Он снова задумался над предположением капитана Тафта, что пьяный Бэбкок споткнулся и свалился в воду со смертельным исходом. Эйдан не верил этому. В палате общин у Бэбкока была репутация уважаемого и ответственного человека, вовсе не склонного к излишествам. Конечно, некоторым людям удавалось скрывать свои пороки, пока они сами не становились их жертвами. Не это ли произошло с Бэбкоком? Надо попытаться осторожно расспросить знакомых. И такую желанную возможность он увидел около большого камина.

— Лорд Харкорт, какой приятный сюрприз встретить вас здесь, — сказал Эйдан. Он подстроил скорость своего передвижения под несколько неустойчивую походку лорда.

— Барнсфорт, мальчик мой, что привело такого юного жеребца, как ты, на дружескую встречу подагриков? — Харкорт слегка прихрамывал, предпочитая опираться больше на правую ногу, а не на левую и в то же время решительно стараясь не отставать.

— Интересы бизнеса, — не задумываясь ответил Эйдан, кивая проходившему мимо знакомому.

— Имеете в виду павильон для избранных?

— Расскажите мне, что там за эликсир появился?

Харкорт поднял лохматую бровь:

— Вы уже в курсе? — Он огляделся и понизил голос: — Исследование до сих пор далеко не продвинулось, но если эликсир получится, его можно будет получить только в этом павильоне.

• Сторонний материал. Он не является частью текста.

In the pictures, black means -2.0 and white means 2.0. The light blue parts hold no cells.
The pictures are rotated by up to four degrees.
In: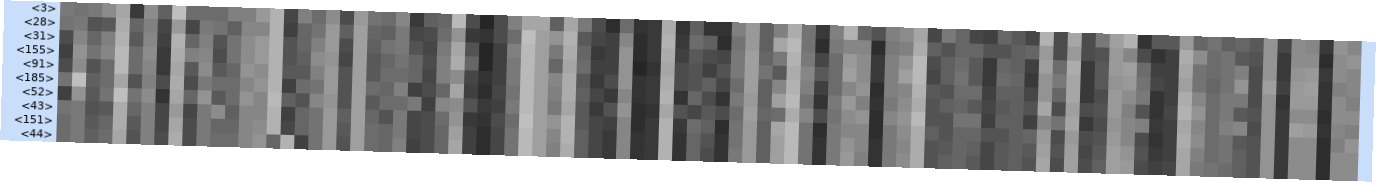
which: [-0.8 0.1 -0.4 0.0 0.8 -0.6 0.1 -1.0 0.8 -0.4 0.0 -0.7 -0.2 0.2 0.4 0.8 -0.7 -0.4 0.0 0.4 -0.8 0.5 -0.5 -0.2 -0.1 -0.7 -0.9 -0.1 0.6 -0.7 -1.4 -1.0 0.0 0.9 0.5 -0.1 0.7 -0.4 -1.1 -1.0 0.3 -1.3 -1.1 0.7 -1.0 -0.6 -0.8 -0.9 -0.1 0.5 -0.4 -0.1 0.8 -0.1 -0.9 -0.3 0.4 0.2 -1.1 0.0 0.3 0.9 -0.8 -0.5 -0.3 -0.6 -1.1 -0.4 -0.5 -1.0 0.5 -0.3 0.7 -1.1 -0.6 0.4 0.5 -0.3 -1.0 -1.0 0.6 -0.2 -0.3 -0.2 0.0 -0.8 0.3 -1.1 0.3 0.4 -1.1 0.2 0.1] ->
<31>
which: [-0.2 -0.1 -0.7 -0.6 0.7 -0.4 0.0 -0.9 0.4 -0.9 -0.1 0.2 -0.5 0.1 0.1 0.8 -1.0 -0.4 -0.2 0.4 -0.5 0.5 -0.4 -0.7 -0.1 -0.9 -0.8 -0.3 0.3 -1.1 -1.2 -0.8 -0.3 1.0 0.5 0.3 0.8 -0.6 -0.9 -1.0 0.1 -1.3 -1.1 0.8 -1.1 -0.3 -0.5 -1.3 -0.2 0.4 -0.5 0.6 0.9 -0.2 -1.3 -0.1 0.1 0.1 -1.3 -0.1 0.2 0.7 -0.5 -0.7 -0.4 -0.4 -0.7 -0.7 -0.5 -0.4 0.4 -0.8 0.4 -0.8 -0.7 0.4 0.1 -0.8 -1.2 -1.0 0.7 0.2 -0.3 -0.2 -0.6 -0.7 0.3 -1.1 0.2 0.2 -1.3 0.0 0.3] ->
<43>
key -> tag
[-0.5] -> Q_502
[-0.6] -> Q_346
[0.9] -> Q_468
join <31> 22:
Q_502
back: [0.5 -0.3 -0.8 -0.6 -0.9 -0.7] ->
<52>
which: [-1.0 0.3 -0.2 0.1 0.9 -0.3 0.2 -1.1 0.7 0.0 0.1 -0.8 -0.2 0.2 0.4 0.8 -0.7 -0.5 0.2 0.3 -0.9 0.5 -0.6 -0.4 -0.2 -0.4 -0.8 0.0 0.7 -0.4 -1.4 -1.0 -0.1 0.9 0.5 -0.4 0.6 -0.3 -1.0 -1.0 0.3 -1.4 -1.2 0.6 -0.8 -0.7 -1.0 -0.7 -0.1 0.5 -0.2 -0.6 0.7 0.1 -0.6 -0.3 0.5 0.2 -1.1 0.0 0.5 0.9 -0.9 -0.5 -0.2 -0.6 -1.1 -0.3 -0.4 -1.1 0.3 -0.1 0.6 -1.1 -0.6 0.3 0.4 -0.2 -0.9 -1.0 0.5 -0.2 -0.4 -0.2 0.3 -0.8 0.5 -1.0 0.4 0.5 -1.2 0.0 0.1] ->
<155>

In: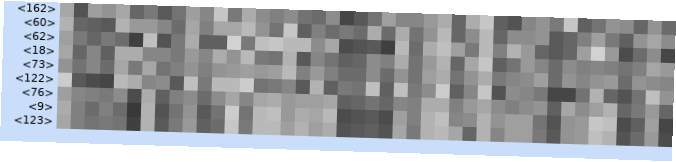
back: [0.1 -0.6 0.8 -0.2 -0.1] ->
<18>
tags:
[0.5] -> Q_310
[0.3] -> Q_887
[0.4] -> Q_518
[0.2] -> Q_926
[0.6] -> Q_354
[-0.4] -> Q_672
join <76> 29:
Q_518
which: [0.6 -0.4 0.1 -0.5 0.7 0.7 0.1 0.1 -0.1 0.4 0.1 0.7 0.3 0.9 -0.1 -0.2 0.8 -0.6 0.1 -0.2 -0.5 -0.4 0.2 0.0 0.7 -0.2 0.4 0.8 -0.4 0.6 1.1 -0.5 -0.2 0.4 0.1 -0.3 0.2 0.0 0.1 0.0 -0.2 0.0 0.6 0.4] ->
<18>

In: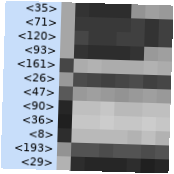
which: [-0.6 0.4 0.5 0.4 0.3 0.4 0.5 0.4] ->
<47>
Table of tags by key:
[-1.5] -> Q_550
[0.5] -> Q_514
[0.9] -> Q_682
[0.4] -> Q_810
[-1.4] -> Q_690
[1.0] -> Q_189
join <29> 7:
Q_690
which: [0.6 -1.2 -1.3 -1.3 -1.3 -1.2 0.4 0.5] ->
<93>
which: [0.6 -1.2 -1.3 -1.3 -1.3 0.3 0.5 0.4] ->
<35>

— Интересно. Вы пробовали его?

— О, конечно, я же в списке.

— В каком списке?

— Руссо время от времени раздает по своим записям образцы, и, чтобы получить полную дозу, человек должен быть учтен в его эксклюзивном реестре: внесенные туда чувствуют себя счастливыми.

— Потрясающе. А как попасть в этот список?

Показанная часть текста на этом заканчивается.